Из оцепенения Таньку вывел знакомый звук конского ржания. Непроизвольно она вскинула голову, посмотрела вдаль. Вдруг увидела внизу в лощине ставший совсем родным фургон, суетящуюся возле него Орли, стоящего рядом господина Эрка с фонарем в руке... И спохватилась. Робин! Она же приехала сюда, на самый край Придайна, не просто так, не из праздного любопытства, а ради Робина – ради его просьбы и ради его спасения!
Это было по-настоящему важным. Может быть, даже важнее всех ее семейных тайн – и уж точно важнее бесплодных размышлений о них. И, поняв это, Танька выкрикнула срывающимся от волнения голосом:
– Госпожа Ллиувелла! Даже если мы что-то сделали и не так, ведь господин Робин – он ни в чем не виноват перед вами! А он так ждет вас! И он просил...

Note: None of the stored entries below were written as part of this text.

In the rows, zero is written as 128.
The rows of X fall into several groups, and each row is roughly a mix of its group's hidden directions; some rows fit no group.
X:
[[150 109 190 153 166 150 112 137 169 147 181 142 148 128 104]
 [175 124 119 122 120 156  90 109 120 181 133  81 185 124 110]
 [120  96  90 156  80 139 138 122 188 131 103 162 160 103  99]
 [162 139 115 110 132 125  79  75 112 135 187  80 125 142 110]
 [129 152 172 129 113 141  96  93 113 196 131 145 187 121 125]
 [ 92 196 140 101 140 135  97 138 126 124 106 127 114 139  58]
 [153 167  92 121 136  82 148 101  84 107 124 134 131 114 194]
 [140 112 173 113 143 144 136 103 144  89 140  70  76  96 156]
 [149 131 178 128 165 147 181 123  87 146 107 102  80 111 152]
 [142  76 132 144 117 168 156 129 149 123  92  92 123 117 198]
 [179 121  76 119  77 105 146 157 124 131 124 180 118 146 156]
 [129  78 128 149 117 160 145 115 146 124  80  91 110 112 196]
 [ 95 146 125 171 118 115 175 158 150 152  83 179 132  96 108]
 [184 118 141 137 134 136 159 146 139  77 142 121  67 125 174]
 [125 133 179 107 165 125 110 107  98 102 166  76 111 158 166]
 [ 61  90 107 169 141 132 124  83 120 168 107 116 152 151 125]
 [144 130  61 101 115 108 117 105 116 172 126 177 129  78 139]
 [107 147  80 127 101  89 117 154 131  70 132 175 109 165 140]
 [145 130  77 106 112 121  92 200  98 104 130 157 157 142 112]
 [105 107 183 133 165 171 152 129  80 118 116  82 142 159 134]
 [ 99 143 169 131 150 155 127  53 120 149 126  80 130 104 102]
 [ 69 156 102 141 114 115  98 150 127  93  71 131 165 124  96]
 [147 125 129 122 119 121 157 157 176 118 158 204  82 114 116]
 [145 144  78  94 129 100  71 126 121  94 168 125 156 158  96]
 [139  96  97  92 127 112 118 168 112  74 113 111 115 138 194]
 [145 145 121 104 142 135  67 142 116 109 187 109 157 181 111]
 [101 131 160 125 115 105 159 161 125  59 113 144 102 175 162]
 [105 112  89 132 149 128  81 142 133  59 122 107 136 185 126]
 [117 131  70 109 110 117  87 153 137  82 114 124 185 159 104]
 [132  80  64 110 103  98 102 116 134 111 151 123 189 123 128]
 [107 179 170 154 120 130 136 126 168 131 120 139  69  79 108]
 [136  99 115 111 153 128 102 144 102  63 113  87 124 155 185]
 [ 47 155 147 130 152 108 111 110 103 149 102  94 132 108  94]
 [149 122 130 140 125 155  65 111 144 149 127  87 196 135  94]
 [174 145 101 101  85 113 132 135 104 172 128 176 161 153 163]
 [ 78 105 121 164 139 149 167 160 142  87  71 122 106 120 107]
 [144 104 173 112 147 151 137 103 139  88 139  70  79 101 154]
 [149  81 112 123 124 155 158 163 123  87  77 103 116 122 182]
 [104 139 126 133 113 119 180 150 105 117  54 146  98  84 145]
 [119 170 121 118 144  88 105 125 115 135 177 172 127 147  62]
 [103 119  95 150 108 102 133  96 158 161  93 129 185  75 125]
 [180 159 156 118 114 140 166 144 112 188 161 150 144  93 117]
 [180 144  89 133 101 100 148 153  94 136 102 132  93  91 174]
 [183 130 178 142 149 158 183 128 115 159 138 138 101 105 160]
 [185 104  76 140 126 136 132 105 129 189 126 150 142  84 117]
 [ 77 164 120 128 139  82 106 174 123  74  99 158 141 136 138]
 [130 128 160 138 161 147 152 115  97 114  70  64  96 106 146]
 [ 69 133 139 109 129  79 115 156 141 131 157 194 131 148 106]
 [116 136 178 122 167 139  91  89 118 133 168  69 148 153 116]
 [135  92  94  95 124  84 156 114 137  71 149 147 122 160 173]
 [124 100  90 104 144  97 119 151 129  54 127 117 121 167 171]
 [128 149 135 143 133 172  90 138 124 187 110 113 157  93  68]
 [158  80 105 136 121 176 143 152 138  88  77  92 123 119 160]
 [ 87 132 117 141 147 123  94  95  97 107  97  64 154 140  86]
 [ 81 135 117  88 142  92  82 125 100  85 118  76 116 125 146]
 [164 127 103 122  99 154 110 112 120 195 124 103 184 102 106]
 [116  91 106 118 138 102  99 144 136  62 141 117 124 174 182]
 [160 161 111 114 154 140 110 171  77  82 136  84 109 159 124]
 [ 77 149 147 138 145 125 136 136 106  95  42 103 129 110 131]
 [ 60 145 117 126 129 121  80 128 142 128 149 134 169 139  65]
 [128  68 169 165 110 134 154 152 151 117 151 134 133 153 188]
 [ 83 136 144 171 163 123 141 112 156  92  83  81 127 140  91]
 [150 102 146 151 148 153 188 126 143 120  83 101 100  77 154]
 [ 80 143  89 108 152 116 149 163 136  95  70 122 107 103  92]
 [144  94 149 132 117 153 150  95 106 148  76  68 144  98 162]
 [100 122 154 165 152 133 101 117 143  90  88  56 151 145 132]
 [118 127 171 116 154 137  74 142 141 114 185 136 155 175  94]
 [ 73 139 151 139 175 141 145 132 116  74 104  90  87 129 107]
 [152 111  73 134  96 150  81  93 163 133 111 119 160 117  83]
 [138  94 105 105 129 107 100 161 124  71 157 120 135 173 182]
 [152  82  86 121 106 145 159 170 118 119  74 138 144 127 175]
 [140  78 106 131 119 146 162 158 135  92  71 117 105 114 180]
 [100 119  89 136 104 132  62 129 151  91 135 106 153 141  73]
 [127 146 106 138 123 117 135 168 172 105 164 203  97 142 107]
 [175 130  73 120  80 101 142 161 119 125 128 180 113 151 151]
 [138 128 135 112 135 130 107  93 115 182 188 131 187 151  98]
 [174 117 101 108  79 113  96 121 141 172 161 163 171 135 147]
 [130 145  74 129  92  82 106 113 180 139 140 174 112  97 115]
 [127 168 188 135 138 152 173 156 115 145 127 144  64 128 145]
 [124 111 139 141 167 129 115 126 121  74 120  72  81 156 175]
 [103 183 147 145 116 129 124  95 137 181 131 148 138 106  63]
 [124 167 173 134 127 171 120  97 107 179 122 129 118 105  69]
 [140  71  82 143 122  84 152  92 157 101 140 139 163 140 158]
 [154 104  93 115 120 107 113  79 126 162 159 154 138 105 195]
 [143 128  98 125 156 145 118 139  99 113 127  60 190 112  88]
 [136 126 136 156 127 158  87 105 145 204 130  98 150  84 114]
 [ 79 146 143 147 127 127 127  65 151 151 116 124 148 109  61]
 [ 99 106 116 165 107 150 144  97 169 166  91 132 159  99  79]
 [154  94 110 118  99 109 115 128 145  73 189 133 133 153 178]
 [135 149 116 137  89 120 149 131 142 194 121 191 150  97  98]
 [ 91 147 124 126 104 129 108 104 129 187 109 150 179 112  71]
 [185 128 172 143 136 144 182 144 122 108 143 139  72 121 156]
 [118 150 144  86 150 127 120 154 118  61 139  85 115 180 109]
 [140 120  97 133  92 104 186 142 124 147  74 168 104  98 156]
 [143 112  66 136 137  89 106 121 107 130 140  91 190 163 140]
 [105 142  60 120  96 108  78 140 158 108 113 147 170 142 106]
 [172 137 169 108 160 128 132 122  96 152 193 126  95 157 158]
 [144 127 189 151 140 152 173 100 115 184 134 121  97  93 133]
 [140  68  79  78 104 109 109 124 158 120 116  89 153 121 147]
 [140 149 119 134 142 158  88 109  84 111 112  47 127 149 105]
 [160 116 154 122 161 127 142 143 132  87 182 131  72 155 171]
 [127 147  91 103 101  98 138 185 123 119 140 203 143 140 121]
 [ 56 102 109 156 143 135 113 131 128  86  78 116 127 170 132]
 [ 78 164 181 148 180 150 114  95 113 132 136  99 139 144 100]
 [103 153  90 109 152  96 106 167 120  66 145  92 155 156 119]
 [184 169 150  97 116 111 145 129 114 164 170 156 108  84 112]
 [150 110 146 152 104 135 111  64 146 177 170 139 171 131 107]
 [159 100 129 130 151 149 143 172  79  92 146  86 141 134 181]
 [128 102  52  99 108 105  99 121 122 153 133 167 142  85 148]
 [155 120 149 125 149 124 158 157 117  78 133 113  68 133 189]
 [125 103  97 140  93 101 124 119 171 158 155 200 100 132 108]
 [ 79 147  80 113 118  99  95 167 137  74  97 138 144 146 115]
 [107 161 174 129 181 134 148 130  79 114  95  85  99 117 146]
 [ 97 136  89 123 109 120  81 103 142 158 129 137 189 136  75]
 [153  95 150 150 135 148 150 193 105 101 127 123 113 145 192]
 [ 91 145  74 112 114  91 141 112  93 104  78 100  93 126 154]
 [107 109 178 117 143 100 182 145 128 131 115 171  76 108 159]
 [138 138 124 135 138 118 140 162 167 101 181 193  81 146 120]
 [151 110  99  81 150 107 151 133 106  74 144 121  97 149 184]
 [133  94 112 134 140  91 180  79 147  96 111 131 106 130 187]
 [194 111 142 136 106 132 176 129 130 148 129 163  96 104 181]
 [121 123  77 109 109 117  71 102 133 154 135 129 194 146 100]
 [114 127 174 119 174 143 121 129  80  93 140  72 121 167 151]
 [149 130 109 111  93  99 144 130 134 195 141 188 162 113 153]
 [138 153 155 124 118 124 144 197 123 119 146 164  75 156 170]
 [120 153 181 143 131 148 193 107 147 164 113 152  98 116  91]
 [139  80 110 124 120 147 157 157 122 100  65 111 110 112 183]
 [204 121 106 129  99 155 127 112 126 184 137 112 164 101 143]
 [113 118 150 115  97 113 139 131 156 174 150 210 159 110 130]
 [ 83 123 150  89 140  97  91  93 130  78 130  79 111 132 154]
 [137 104 137 127 126 147 173 146 145 185 189 166 160 106 133]
 [112  96  99 165 112 142 151 158 115 154 122 173 177  91  87]
 [ 60 150 120 120 121 121  86 128 137 133 153 152 171 145  71]
 [ 82 107 129 162 161 144 129 124 100  87  80  71 122 152 121]
 [121 142 195 135 177 139 162 124  96 120 100 101  89 113 157]
 [134  85 128 124 123 104 199 119 144 100 134 170 101 144 175]
 [101 134 125 122 112 148 106 103 138 206 134 149 132  69  97]
 [ 99 120 177 163 157 143 157 124  97  98  81  85  99 140 144]
 [146 109  80 111 147 118  74 125 140  68 153  87 135 159 128]
 [ 91 160 158 152 130 144 126  92 144 160 123 129 147 119  48]
 [139 153 156 118 116 179 103 178  83 180 131 142 116  94 131]
 [ 65 162  97 123 117 108 110 169 121  88  77 126 147 127 105]
 [109  98 140 166 114 170 169 133 151 114  64 118  95 100 149]
 [177 134  61 128 124 105  80 118 137  88 160 119 135 155 111]
 [129 111  46 154 129  84 109 133 121 129 120 135 172 168 128]
 [174  89 170 136 160 151 148  95 126 132 167 108  84 138 162]
 [205  86 142 120 135 142 153 113 123 173 129  91 108 120 155]
 [150 133 150 152 152 165 162 113 104 128  77  69 107  88 141]
 [121 111 109 120  97 109 135 146 175 162 147 201 174 127 119]
 [113 147 135 102 121 126 146 220 131 114 124 149  78 133 148]
 [143 155 106 133  92 119 148 145 136 186 133 193 154 103  94]
 [131  82 160 151 138 117 165  85 168 140 106 121  95  91 172]
 [151 147 119 120 136 165  83 110  94 151 146  65 160 149  89]
 [ 86 131 131 104 117 110 130  51 163 135 149 122 129 123  72]
 [159 140 128 142  96 138 117 100 138 207 119 180 131  96 109]
 [ 74  91 102 114 116 109 138 134 170  67 104 150 119 162 121]
 [113 117 108 135 126 135 110  75 147 157 115 105 178  98  61]
 [ 73 121  99 112  97 136  91 129  92 128 102 112 183 165 108]
 [113  85 161 124 115  73 108 119 168 126 142 159 100  87 169]
 [103 102  75 129 120 126  88 137 152  79 117 107 158 173 164]
 [152 121  84 136 134 131 111  93 142 181 142 104 175  88  83]
 [126 135 132 155  78 120 145 127 153 198 112 163 147  76 122]
 [ 78 131  95 149 106 136  84 128 158 109 122 129 167 123  62]
 [ 77 124  90 154 102 133 102 122 167 122 108 135 169 119  67]
 [120 145  95 122 146 102 105 178 105  87 143 157 149 195 125]
 [128 122 159 120 101 156  87  91 146 176 161 119 167 127  75]]

One row of each group comes first, with its name. Which group is each row after those in?
[152  76  97 119 120 121 139 172 117 123 176 146 142 127 193] | J
[ 85 136  95 127  98 103  93 144 165 125 153 181 173 120 100] | Z
[115 138  71 131  97 122  87 119 153 114 108 132 178 128  67] | T

[147  90 163 103 122 111 159 117 154 145 102 170 151 159 188] | Z
[127 164 151 117 138 166  79 171  95 125 138  79 150 137  85] | J
[165 167 114 135 178 133 138  99  93 120  89  73  99 109 134] | J
[148 115 118 150 125 162 126  96 114 168  87  60 134  98  94] | Z
[141 139 143 108 143 146  78 151 129 112 191 134 163 183 101] | Z
[129 147 152 114 129 107 160 150 113  49 121 124 110 188 140] | J
[144 134  93 139  93 135 117 130 134 163 136 143 218 156 114] | T
[107 141 162 131 173 123 191 141  98 118  99 121  70 115 146] | Z
[101  97 107 141 131 135 123  89 131 185 150 137 189 145  84] | T
[142  95 117 138 131 146 156 159 126  80  82  85 106 119 186] | T
[138 135 114 127  91  96 145 103 173 165 131 163  97  61 125] | T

Мэйрион посмотрела на нее и презрительно пожала плечами.
И тут Танька опомнилась. Господи, какую же глупость она чуть не натворила! Да разве можно было уговаривать сейчас Мэйрион – вот такую полубезумную, с горящими ненавистью глазами – вернуться в Глентуи?!
– Ну и о чем же он просил? – хмыкнула Мэйрион – и вдруг продолжила, словно подслушав Танькины мысли: – Чтобы я вернулась в город, который принес мне одни лишь страдания? Чтобы пала ниц перед отобравшей у меня всё – отобравшей и не вернувшей?.. Хочешь опять любоваться, как я вымаливаю у тебя того, кто и так мой по праву?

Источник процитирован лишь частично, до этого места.